How to limit dynamodb scan to a given partition key and NOT read the entire table


Theoretical table with billions of entries.

Partition key is a unique uuid representing a given deviceId. There will be around 10k unique uuids.

Sort Key is a dateString for when the data was collected.

Each item has some data fields. There are dozens of fields such that making a GSI for each wouldn't be reasonable. For our example, let's say we are looking for the "dataOfInterest" field.

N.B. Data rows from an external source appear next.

Here is a tiny trained network, its code and every weight. The questions are about switching its units off for an input and a target symbol, where a switched-off unit gives its printed mean instead of its output.

import numpy as np


def w(rows, s, z=0):
    codes = np.array(rows[::2]) - 128.0
    scale = np.full(codes.shape[1], s)
    scale[-1] = z or s
    return codes * scale


def norm(h):
    return h / np.sqrt((h * h).mean(-1, keepdims=True) + 1e-5)


def f(y):
    return np.maximum(y, 0)


def softmax(a):
    e = np.exp(a - a.max(-1, keepdims=True))
    return e / e.sum(-1, keepdims=True)


def log_softmax(a):
    a = a - a.max(-1, keepdims=True)
    return a - np.log(np.exp(a).sum(-1, keepdims=True))


def net(x, mask):
    ids = ['αδεξτω'.index(c) for c in x.split()]
    T = len(ids)
    res = E[ids] + P[:T]
    u = 0
    for l in range(2):
        r = norm(res)
        for j in range(2):
            rows = slice(2 * j, 2 * j + 2)
            q, k, v = (r @ M[l][rows].T for M in (Q, K, V))
            z = softmax(np.where(np.tri(T) > 0, q @ k.T / 2**0.5, -1e9)) @ v
            o = O[l][rows]
            res = res + np.where(mask[u + j], z, o[:, -1]) @ o[:, :-1]
        u += 2
        y = f(norm(res) @ A[l][:, :-1].T + A[l][:, -1])
        res = res + np.where(mask[u : u + 4], y, B[l][:, -1]) @ B[l][:, :-1]
        u += 4
    return log_softmax(norm(res)[-1] @ U[:, :-1].T + U[:, -1])


Q, K, V, O, A, B = {}, {}, {}, {}, {}, {}
E = w([
[129,78,71,240,169,156,110,93,240],'α',
[136,90,101,166,223,210,171,246,82],'δ',
[75,79,60,171,231,161,167,121,54],'ε',
[53,146,94,144,73,163,159,101,127],'ξ',
[82,85,88,101,144,109,192,251,229],'τ',
[147,71,185,138,118,91,130,117,29],'ω',
],0.018)
P = w([
[200,133,178,119,203,176,7,100,173],'0',
[212,152,171,186,229,163,170,146,89],'1',
[192,119,185,179,167,251,112,152,121],'2',
[149,92,101,165,196,218,169,79,130],'3',
[114,144,143,153,119,224,117,206,107],'4',
[135,117,99,110,113,225,178,137,95],'5',
[88,111,99,147,93,188,162,115,94],'6',
[73,147,96,124,62,120,146,85,109],'7',
[53,161,43,118,56,100,164,30,107],'8',
[1,200,71,85,48,230,166,131,41],'9',
],0.0066)
Q[0] = w([
[206,197,137,92,163,64,78,84,140],'0.h0',
[130,250,181,162,99,24,123,112,107],'0.h0',
[130,170,105,119,129,162,151,143,116],'0.h1',
[156,218,141,68,135,115,129,90,132],'0.h1',
],0.011)
K[0] = w([
[136,52,200,129,195,115,86,210,131],'0.h0',
[255,103,67,116,245,114,92,148,134],'0.h0',
[164,50,148,95,99,109,144,112,182],'0.h1',
[179,98,197,102,170,108,108,108,137],'0.h1',
],0.0083)
V[0] = w([
[191,194,194,201,68,213,153,2,133],'0.h0',
[148,221,158,105,72,149,164,100,39],'0.h0',
[79,129,101,99,139,177,99,84,42],'0.h1',
[34,108,125,135,38,173,191,107,155],'0.h1',
],0.0064)
O[0] = w([
[144,48,108,196,107,122,163,172,146,123],'0.h0',
[136,131,85,199,133,2,65,209,158,69],'0.h0',
[251,186,79,58,112,143,129,137,133,90],'0.h1',
[149,184,49,108,62,115,184,102,48,253],'0.h1',
],0.009,0.0045)
A[0] = w([
[163,52,196,170,143,178,3,48,130,254],'0.n0',
[124,125,93,214,102,7,126,154,83,85],'0.n1',
[113,116,26,102,87,186,193,110,101,137],'0.n2',
[172,191,216,79,74,13,85,79,5,240],'0.n3',
],0.0046,0.0007)
B[0] = w([
[83,228,199,100,176,178,130,146,41,163],'0.n0',
[217,184,97,70,118,163,97,51,48,200],'0.n1',
[206,182,149,197,39,69,30,168,178,253],'0.n2',
[120,120,61,89,140,75,254,198,147,165],'0.n3',
],0.0084,0.0058)
Q[1] = w([
[131,117,125,211,150,63,194,156,196],'1.h0',
[71,143,55,88,101,164,254,142,76],'1.h0',
[60,186,205,81,160,192,111,110,149],'1.h1',
[169,4,214,139,107,116,22,105,175],'1.h1',
],0.0059)
K[1] = w([
[165,71,148,116,254,88,113,75,47],'1.h0',
[167,221,51,205,36,39,87,109,111],'1.h0',
[39,135,46,176,143,211,63,139,96],'1.h1',
[172,97,155,139,249,147,183,207,122],'1.h1',
],0.0073)
V[1] = w([
[114,29,161,145,116,100,73,136,116],'1.h0',
[143,52,84,83,165,50,189,212,254],'1.h0',
[121,180,206,170,88,152,50,198,245],'1.h1',
[90,173,88,201,142,130,5,32,167],'1.h1',
],0.0076)
O[1] = w([
[133,148,137,53,77,186,84,111,136,6],'1.h0',
[74,191,71,139,180,137,229,55,74,2],'1.h0',
[144,146,252,212,177,11,183,71,155,58],'1.h1',
[215,158,212,118,70,142,151,60,77,17],'1.h1',
],0.011,0.0039)
A[1] = w([
[127,155,121,241,165,105,135,131,176,170],'1.n0',
[37,222,157,105,254,126,166,52,92,214],'1.n1',
[174,110,134,68,141,77,172,126,61,6],'1.n2',
[149,34,94,149,143,141,162,114,40,165],'1.n3',
],0.0069,0.0018)
B[1] = w([
[65,102,82,99,184,139,96,125,128,215],'1.n0',
[97,254,90,156,97,120,119,106,141,254],'1.n1',
[133,149,105,44,124,147,120,119,96,154],'1.n2',
[105,138,181,146,130,122,139,112,153,236],'1.n3',
],0.018,0.0046)
U = w([
[118,156,153,90,171,154,131,154,132,6],'α',
[135,66,218,130,99,151,229,99,145,251],'δ',
[123,220,112,126,146,141,190,99,117,134],'ε',
[255,173,152,147,123,109,170,146,143,130],'ξ',
[60,43,152,120,190,31,113,174,125,214],'τ',
[158,86,88,16,92,241,130,143,122,117],'ω',
],0.0079,0.0028)

Each question gives the input, a string of symbols that net reads in full, and the target symbol t.
The units are the heads (2 rows each of Q, K, V and O) and the neurons (one row each of A and B). Each row of codes is followed by its name. A weight is (code - 128) times the scale printed after its matrix; where a second scale follows, it is the last column's (O, A, B and U).
mask holds one flag per unit, layer by layer, with each layer's heads first. A switched-off unit (its flag False) gives its mean, the last column of its rows in O or B, instead of its output. The means were averaged over made-up inputs and are rounded, as every weight is.
A unit's drop is (log p(t) with every unit on - log p(t) with that unit switched off) / (log p(t) with every unit on - log p(t) with every unit switched off).
The circuit of an input: a set's keep is (log p(t) with only the set's units on - log p(t) with every unit switched off) / (log p(t) with every unit on - log p(t) with every unit switched off). Starting from all 12 units, units are removed one at a time, each time the one whose removal leaves the highest keep (on an exact tie, the one counted first), for as long as the keep stays at least 0.8.
units of the circuit, in order: the units of the circuit, biggest drop first
unit that matters most: the unit with the biggest drop
top k neurons: the k neurons with the biggest drops, biggest first
k most important neurons of layer l: the k neurons of layer l with the biggest drops, biggest first
heads that matter: for each layer, one digit per head in row order, 1 if its drop is at least 0.15 and else 0, layers parted by /
input ω τ ω δ ω ε δ ε ω, target ω: heads that matter : 00 / 01
input τ τ ε τ ε ε, target ω: top 2 neurons : (0.n2 1.n1)
input ξ τ ξ ε τ ω ε ξ δ, target ξ: units of the circuit, in order : (0.n2 1.h1)
input ε τ ω, target ε: top 3 neurons : (0.n0 1.n1 0.n1)
input α α ξ, target ξ: top neuron : (0.n1)
input τ δ ξ ε ε, target ξ: heads that matter : 01 / 01
input τ ε τ ε ω ε ω τ τ τ, target ε: units of the circuit, in order : (0.h0 1.h0)
input ε τ τ τ τ ω δ, target τ: heads that matter : 10 / 00
input τ δ ε ξ, target ξ: heads that matter : 01 / 11
input τ ω ε ε ε ε δ δ ξ δ, target ξ: units of the circuit, in order : (1.h1 0.h1 0.n2)
input ω τ δ ε ω, target ω: heads that matter : 10 / 01
input ω τ δ, target ε: units of the circuit, in order : (0.h0 1.n1 1.h0)
input τ ε τ ω α ε, target δ: heads that matter : 11 / 01
input τ α δ, target δ: unit that matters most : 0.h0
input τ τ τ τ ε α, target ω: top 2 neurons : (1.n1 1.n3)
input ω α ε, target δ: heads that matter : 01 / 11
input α ε τ ε ξ, target τ: 2 most important neurons of layer 1 : (1.n0 1.n1)
input δ τ ε τ, target ω: heads that matter : 10 / 01
input τ τ τ α τ τ α ω, target δ: heads that matter : 10 / 10
input ε ξ τ τ α τ τ τ α τ, target τ: unit that matters most : 1.n1
input τ α ε τ α ε ε ε ε, target ω: units of the circuit, in order : (1.h1 0.h0)
input τ τ τ ε δ α ω, target δ: top 4 neurons : (1.n3 0.n1 1.n0 1.n1)
input τ ε ω τ δ τ α τ, target δ: heads that matter : 10 / 01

I'd like to search the DB for "all items where the dataOfInterest = 'foobar'" - and ideally do it within a date range. As far as I know, a scan operation is the only option. With billions entries... that's not going to be a fast process (though I understand I could split it out to run multiple operations at a time - it's stil going to eat RCU's like crazy)

Of note, I only care about a given uuid for each search, however. In other words, what I REALLY care about is "all items within a given partition where the dataOfInterest = 'foobar'". And futher, it'd be great to use the sort key to give "all items within a given partition where the dataOfInterest = 'foobar' that are between Jan 1 and Feb 28"

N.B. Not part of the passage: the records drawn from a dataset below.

Below is a small trained network, with its code and all its weights. Each question gives an input and a class and asks what happens when units are switched off, that is, made to give their printed mean instead of their output.

import numpy as np


def w(rows, s, z=0):
    codes = np.array(rows[::2]) - 128.0
    scale = np.full(codes.shape[1], s)
    scale[-1] = z or s
    return codes * scale


def norm(h):
    return h / np.sqrt((h * h).mean(-1, keepdims=True) + 1e-5)


def f(y):
    return np.maximum(y, 0)


def log_softmax(a):
    a = a - a.max(-1, keepdims=True)
    return a - np.log(np.exp(a).sum(-1, keepdims=True))


def net(x, mask):
    res = np.array(x, float).reshape(1, 4) / 4 @ E
    u = 0
    for l in range(2):
        y = f(norm(res) @ A[l][:, :-1].T + A[l][:, -1])
        res = res + np.where(mask[u : u + 3], y, B[l][:, -1]) @ B[l][:, :-1]
        u += 3
    return log_softmax(norm(res)[-1] @ U[:, :-1].T + U[:, -1])


A, B = {}, {}
E = w([
[166,240,210,154,141,135,118,192,209,104,185],'x0',
[245,138,106,153,131,183,209,112,163,102,125],'x1',
[75,117,112,80,182,104,109,36,115,129,162],'x2',
[60,168,15,85,120,50,125,99,179,55,152],'x3',
],0.011)
A[0] = w([
[105,181,34,104,129,19,118,176,84,126,141,71],'0.n1',
[112,3,77,103,80,149,126,109,54,150,117,48],'0.n2',
[30,69,91,43,196,126,26,105,98,185,164,2],'0.n3',
],0.0075,0.005)
B[0] = w([
[130,113,136,167,58,120,50,139,199,112,90,221],'0.n1',
[131,172,33,79,165,148,199,164,41,193,30,253],'0.n2',
[12,80,168,118,245,127,166,91,193,90,175,241],'0.n3',
],0.012,0.006)
A[1] = w([
[254,146,59,128,170,97,198,64,174,101,194,3],'1.n1',
[143,152,69,135,123,28,100,115,139,100,150,100],'1.n2',
[19,88,161,66,130,99,114,19,101,124,112,88],'1.n3',
],0.0081,0.0056)
B[1] = w([
[133,81,176,135,108,183,146,43,169,43,84,199],'1.n1',
[39,119,88,98,82,131,155,143,95,134,130,188],'1.n2',
[149,102,200,171,195,3,70,92,42,134,201,254],'1.n3',
],0.014,0.0059)
U = w([
[37,118,124,120,231,7,79,51,80,144,176,255],'0',
[51,212,44,97,15,70,81,159,180,65,153,66],'1',
[215,198,186,177,132,173,84,245,127,245,194,59],'2',
[161,120,13,99,119,148,191,107,9,215,41,180],'3',
[161,149,155,148,104,237,173,23,212,44,114,40],'4',
],0.012,0.0024)

Each question gives the input, the list of numbers given to net, and the class t.
The units are the neurons (one row each of A and B). Each row of codes is followed by its name. A weight is (code - 128) times the scale printed after its matrix; where a second scale follows, it is the last column's (A, B and U).
mask holds one flag per neuron, layer by layer. A switched-off neuron (its flag False) gives its mean, the last column of its row in B, instead of its output. The means were averaged over made-up inputs and are rounded, as every weight is.
A unit's drop is (log p(t) with every unit on - log p(t) with that unit switched off) / (log p(t) with every unit on - log p(t) with every unit switched off).
The circuit of an input: a set's keep is (log p(t) with only the set's units on - log p(t) with every unit switched off) / (log p(t) with every unit on - log p(t) with every unit switched off). Starting from all 6 units, units are removed one at a time, each time the one whose removal leaves the highest keep (on an exact tie, the one counted first), for as long as the keep stays at least 0.8.
circuit, biggest first: the units of the circuit, biggest drop first
k most important neurons: the k neurons with the biggest drops, biggest first
k most important neurons of layer l: the k neurons of layer l with the biggest drops, biggest first
drop when u is switched off: that unit's drop, to one decimal
input [8,-2,6,7], class 1: circuit, biggest first => (0.n1; 1.n2)
input [1,0,3,-6], class 2: 2 most important neurons of layer 0 => (0.n3; 0.n2)
input [0,0,0,-1], class 2: most important neuron => (1.n1)
input [4,7,1,-7], class 4: 4 most important neurons => (1.n1; 1.n3; 0.n2; 0.n1)
input [-2,-6,-7,-5], class 3: 3 most important neurons => (1.n3; 0.n1; 0.n2)
input [3,7,8,8], class 4: 2 most important neurons => (1.n1; 0.n3)
input [-7,5,0,8], class 3: 2 most important neurons => (0.n2; 0.n3)
input [1,2,1,-4], class 2: 2 most important neurons => (1.n1; 0.n2)
input [-2,8,-3,8], class 4: 2 most important neurons => (1.n1; 0.n2)
input [-1,-8,-6,-4], class 2: 2 most important neurons => (0.n3; 1.n3)
input [2,2,3,4], class 1: 2 most important neurons => (0.n3; 0.n1)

The scan operation allows you to limit the results with a filter expression such that I could get the results of just a single partition ... but it still reads the entire table and the filtering is done before returning the data to you. https://docs.aws.amazon.com/amazondynamodb/latest/APIReference/API_Scan.html

Is there an AWS API that does a scan-like operation that reads only a given partition? Are there other ways to achieve this (perhaps re-architecting the DB?)


Solution

  • As @jarmod says, you can use a Query and specify the PK of the UUID. You can then either put the timestamp into the SK and filter for the dataOfInterest value (unindexed), or for more efficiency and to make everything indexed you can construct a composite SK which is dataOfInterest#timestamp and then do a range query on the SK of foobar#time1 to foobar#time2. That makes this query perfectly index optimized.

    Course, this makes purely timestamp-based queries less simple. So you either do multiple queries for those or, if you want both queries efficient, setup this composite SK in a GSI and use that to resolve this query.